Вот и позавчера вроде вокруг мельницы шумели, а все о том же. Не нравлюсь я старшему брату. Не так живу. Волчьего во мне мало... А что мельница? Разве в мельнице дело...
Он приехал как-то студентом из Тбилиси. Отец дал ему поваляться денька два, потом говорит: «Собирайся на мельницу!» — «Обойдемся, Георгий!— всполошилась мать.— Зачем ребенка по такой погоде в такую даль гнать!» Осень поздняя стояла, дороги развезло. Я каждый день в школу опаздывал, хоть на час раньше выходил. «Мальчик приехал отдохнуть, а ты запрягаешь».— «Я его не распрягал, чтобы заново запрягать!» Ну, Джано отца ослушаться не смел, у Шалико-аробщика арбу одолжил. «Тащите,— говорит,— вашу кукурузу, на всю зиму обеспечу!» Я за братом увязался. Мать опять было разволновалась: «Куда? Вечер на дворе!» А отец: «Пусть едет. Только одень как надо».
Покатили с братом под гору. Долго скрипели по колдобинам, пока до реки доскрипели и заскрежетали по камням. Переехали через мост, дотащились до железной дороги и остановились перед шлагбаумом. И в ту же минуту из-за поворота поезд! Тяжелый, быстрый, сильный. Промчался, посверкал окнами. За окнами лица. Белые полоски на вагонах промелькнули, даже надпись не успел разобрать. И тишина. Тихо стало. Тихо и так грустно, что ком в горле набух и слезы на глаза навернулись...
А потом мельница показалась. Мы подъехали сверху, оттуда, где акации в ряд. Мельница над мутной протокой, за ней пойма, железная дорога и горы. Все серое, как в тумане, одни ближние деревья чернеют. Мельник выглянул на скрип арбы в вылинявшей гимнастерке, в сбитых сапогах. Он вернулся через семь лет после войны. Видно, хлебнул в жизни, бедняга: заикался и головой дергал, и глаза, как у того зайца с перекушенным горлом. Как же его звали?..

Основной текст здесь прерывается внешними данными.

Named moves, each a turn or a mirror, and the order they were made in; the first pair answered:
fiz:
[ 1.01 -0.92 -1.17  0.99 -1.54 -1.11  1.17  0.03  0.82  0.89 -0.88 -1.83
 -1.19 -0.34 -0.38 -0.02]  ->  [-0.05 -0.84 -0.92  1.91 -0.78 -1.84  0.77  0.35  1.00  0.45  0.34 -1.66
 -1.05  0.46 -1.46  0.10]
[-3.03 -1.90  2.10  3.84 -0.21 -0.16 -2.28  2.02 -0.67  0.82  1.15  3.51
 -2.66  3.00 -1.48 -0.34]  ->  [ 0.76 -1.89  1.07  0.20 -3.67  2.83 -0.60  1.31 -1.10  2.20 -3.84  2.45
 -3.44 -0.01  2.41 -0.67]
[-1.16 -0.27  0.31  2.58 -0.53 -1.32 -0.77  0.11  0.59  0.71 -0.44  1.29
 -1.26  0.51 -1.16  0.88]  ->  [ 0.54 -0.23 -0.04  1.14 -1.98 -0.05 -0.23 -0.29  0.53  1.43 -2.34  0.82
 -1.78 -0.79  0.28  0.67]
[ 1.47 -0.11 -0.80 -1.89 -0.52 -0.33  1.43 -1.93 -0.96  0.63 -1.95 -0.71
  1.10 -2.25  1.17 -0.66]  ->  [-1.40 -0.15  0.05  0.90  2.07 -2.53  0.17 -1.23 -0.63 -0.48  1.82  0.13
  1.74  0.14 -1.89 -0.46]
Kevu:
[-2.24  1.46 -1.99  2.16 -1.36 -3.11  2.35 -2.31 -1.88 -0.83  0.75 -2.95
  0.58 -2.21 -4.73  1.66]  ->  [-2.15  1.86 -2.00  1.75 -0.84 -2.91  2.53 -2.57 -2.01 -1.05  1.01 -3.17
  1.21 -2.26 -4.48  1.48]
[ 1.06 -2.15  0.01 -0.77  1.43  0.93 -0.41 -0.61 -0.60  2.75  0.03  1.36
 -0.33  1.49  1.57  0.61]  ->  [ 1.06 -2.25 -0.04 -0.80  1.40  1.12 -0.50 -0.59 -0.72  2.80  0.15  1.33
 -0.41  1.57  1.49  0.69]
[ 0.34  0.28 -0.26 -0.21 -0.36 -0.16 -0.52 -0.11 -0.08  0.71 -0.34 -0.19
  0.31 -0.42 -0.21 -0.83]  ->  [ 0.35  0.52 -0.34 -0.19 -0.20 -0.08 -0.45 -0.17 -0.20  0.90 -0.28 -0.18
  0.37 -0.41 -0.19 -0.86]
Repe:
[ 0.31 -0.17  1.46  0.38  1.72  0.60  1.49  0.34  0.04  0.68  2.25  0.76
 -0.54  2.13 -1.12  0.01]  ->  [ 1.40  0.44 -0.11 -0.36 -0.93  0.20  3.01 -0.95 -0.71  0.77  0.23 -1.42
 -0.32 -0.72 -1.07  0.31]
[ 0.81 -0.70 -0.36  0.90 -2.20 -0.12  0.78  0.67  0.63  0.27 -1.03  0.06
 -0.51 -0.73 -1.97  0.67]  ->  [ 0.25 -1.23  0.58  1.38 -0.61 -0.01 -0.36  1.47  1.02  0.07  0.11  1.35
 -0.54  0.92 -2.06  0.56]
[-0.14  0.43 -3.26 -1.90 -1.03 -0.17  1.67 -0.08  0.83 -1.26  0.84 -1.51
  0.29 -2.32  0.44 -0.44]  ->  [-1.44 -0.39 -1.48 -1.21  2.06  0.15 -0.03  1.47  1.44 -1.26  3.21  1.07
  0.15  1.10  0.15 -0.72]
Gos:
[ 1.87  0.13  0.60 -1.58  0.04  1.00  0.28  0.15 -1.07  0.98 -0.50  0.33
  1.25  0.26 -0.07  0.16]  ->  [ 2.03 -0.20  0.64 -1.66 -0.05  1.03  0.14  0.49 -0.97  1.12 -0.44  0.49
  1.00  0.47 -0.26  0.20]
[ 0.03  1.53 -1.45  0.68 -0.15 -1.43  1.11 -0.63 -0.22 -0.43  1.61 -2.40
  1.48 -1.33  0.15  0.76]  ->  [ 0.87  1.09 -1.62  0.39 -1.50 -1.34  1.25 -0.58 -0.14  0.26  0.20 -2.43
  0.47 -1.93  0.53  0.93]
[-0.19  0.62 -0.29  0.41  0.27  2.46 -0.79 -1.37 -0.60 -0.28  0.34  0.15
 -0.42 -0.99  1.97 -2.72]  ->  [-0.08  0.62 -0.25  0.32  0.10  2.52 -0.84 -1.19 -0.58  0.04  0.17  0.25
 -0.67 -1.08  1.99 -2.62]
rab:
[-0.14  0.02  0.73 -0.69  1.50 -0.39  0.03  1.21  0.45 -0.47  1.56  0.12
  0.88  0.91  0.78  0.33]  ->  [ 0.79 -0.06  0.52 -1.83  0.72  0.42  0.38  0.87 -0.11 -0.39  0.68  0.09
  0.69  0.11  1.93  0.12]
[-0.70 -0.02  0.46  0.92  1.64 -1.66 -0.33 -0.58 -0.10 -1.37  2.24 -0.32
  1.74  0.52 -1.14 -0.23]  ->  [ 0.44  0.48  0.43 -1.07  2.12 -0.08  0.10 -0.83 -0.77 -1.52  1.54 -0.44
  2.50 -0.02  0.81 -0.83]
[ 0.45 -0.86  0.62 -0.33  0.93  1.31 -0.88  1.59  0.49 -0.25 -0.07  1.31
 -1.27  0.33  0.54  0.98]  ->  [ 0.70 -0.86  0.63 -0.58  0.50  1.16 -0.73  1.59  0.37 -0.05 -0.48  1.27
 -1.44  0.29  0.62  0.92]
[ 1.45 -0.05 -1.33 -0.41 -3.31  0.66  0.75  0.36 -0.82  0.45 -2.52 -0.60
 -2.14 -1.47  0.85 -0.56]  ->  [-0.15 -0.34 -1.01  2.08 -3.17 -1.15  0.00  0.87 -0.18  0.31 -1.06 -0.27
 -2.64 -0.53 -1.87  0.11]
Now pairs of rows:
Between the rows of a pair lie two moves.
[-1.06 -1.07  0.14  2.62 -0.01 -0.58 -2.43 -0.15 -1.22 -0.59  0.35  1.25
 -0.34  2.51 -0.16  1.96]  ->  [ 1.25 -0.29 -0.89 -0.13 -1.85  1.07 -0.99 -1.19 -2.16 -0.28 -2.36 -0.16
  0.23 -0.13  2.55  1.63]  Gos fiz
[ 2.65  0.38 -0.58 -1.85 -2.75  1.70  0.93  0.48 -0.24  0.64 -1.05 -2.33
 -1.28 -4.08  0.90 -0.62]  ->  [-0.73  1.08  0.87 -0.46  3.53  0.73 -0.65  1.39 -0.56 -1.56  4.84 -1.02
  1.46 -0.39 -0.65 -1.01]  fiz rab
[ 0.35 -0.41  2.26  3.12 -1.87 -1.91 -2.24  1.26  1.80 -0.03 -0.14  2.85
 -2.31  2.05 -0.83 -0.77]  ->  [ 2.94  0.21  1.81 -0.84 -2.16  1.21 -1.41  0.75  0.86  0.49 -2.54  2.38
 -1.61  0.54  3.34 -1.77]  rab fiz
[-3.39 -1.47  1.56 -0.58  1.24  0.51 -0.61  1.85  0.03 -1.53  1.59  1.43
 -1.23  1.03 -0.31  0.60]  ->  [-1.15 -1.85  0.70 -1.29 -2.51  1.27  0.41  1.36  0.17 -0.21 -1.89  0.58
 -2.74 -1.11  0.57  0.89]  fiz rab
[ 1.50 -0.45 -0.68 -0.58 -3.25  1.09  2.16  0.01 -0.69  1.99 -2.15 -0.82
 -2.08 -0.70  2.28  1.18]  ->  [-1.71  0.32  0.46  0.64  3.06  0.18  0.48  0.65 -0.97 -0.07  3.95  0.59
  0.59  3.05  0.89  0.68]  fiz rab
[ 1.57  0.51  0.50 -1.33 -0.25  0.13  0.36 -0.02 -0.67 -0.04 -1.11  0.74
  0.16 -0.32  1.57 -0.21]  ->  [ 1.28  0.88 -0.09 -1.21 -0.33 -0.25  0.99 -0.35 -0.91 -0.31 -0.84  0.10
  0.62 -0.88  1.36 -0.18]  rab Kevu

Тогда я в первый раз все разглядел и запомнил: под полом вода хлюпала, жернова хрипели, мельница подрагивала, как арба у шлагбаума. Подрагивали тугие теплые мешки с мукой. И два закопченных фонаря на бункерах. И трехногий столик с губастым кувшином и миской лобио, за которую уселись Джано с мельником... Иорам, вот как его звали! Иорам всю ночь рассказывал Джано что-то, всхлипывал, сморкался и грозился. А я прислушивался сквозь плеск воды и шум жерновов...
Проснулся я от тишины. Через щели падал свет. Тихо журчала вода. Фонари погасли. Сверху мучная пыль посыпалась. Глянул, на балке крыса, хвост свесила, остановилась и смотрит. Рукой взмахнул, она дальше и исчезла в стене. Я из-под ватника выбрался, дверь распахнул, а там белым-бело. Снег выпал за ночь, черные деревья облепил. И вода черная в белых берегах. Джано с арбы снег сгребает, а мельник волам холки мешками укутывает. Увидел меня, улыбнулся. «П-продрог, бичо? Вот т-тебе и зима!»
По снегу, в тумане поднялись назад, на гору. Долго добирались. Мать обрадовалась: «Вернулись кормильцы наши! Погляди, Георгий!» Отец вышел из кухни, высокий, сутулый, руки в карманах... И сейчас помню, как приятно было на глазах у родителей делать взрослое дело — разгружать арбу и распрягать волов. Джано посмеивался: «Работник!» А мать повторяла со слезами на глазах: «Вот и вырос, кровинушка моя. Все его беды на себя приму...»
Давно это было...
За рекой на пригорке чернеет школа. Раньше против школы была купальня — зеленая гладкая заводь. Директор школы Григол не был строгим. Он ничего не запрещал нам, кроме купания в заводи. Говорили, что там когда-то утонули два третьеклассника. Зато стоило выпускнику получить аттестат, как он тут же скатывался на берег и бросался в воду. Это купание стало таким же обрядом, как вручение аттестатов. Наш выпуск еще искупался в зеленой заводи. Но с тех пор реку завалили камнями и строительным хламом. Река обмелела, разделилась на протоки. Нынче в мае я видел, как десятиклассники, закатив штаны, осторожно бродили по протокам...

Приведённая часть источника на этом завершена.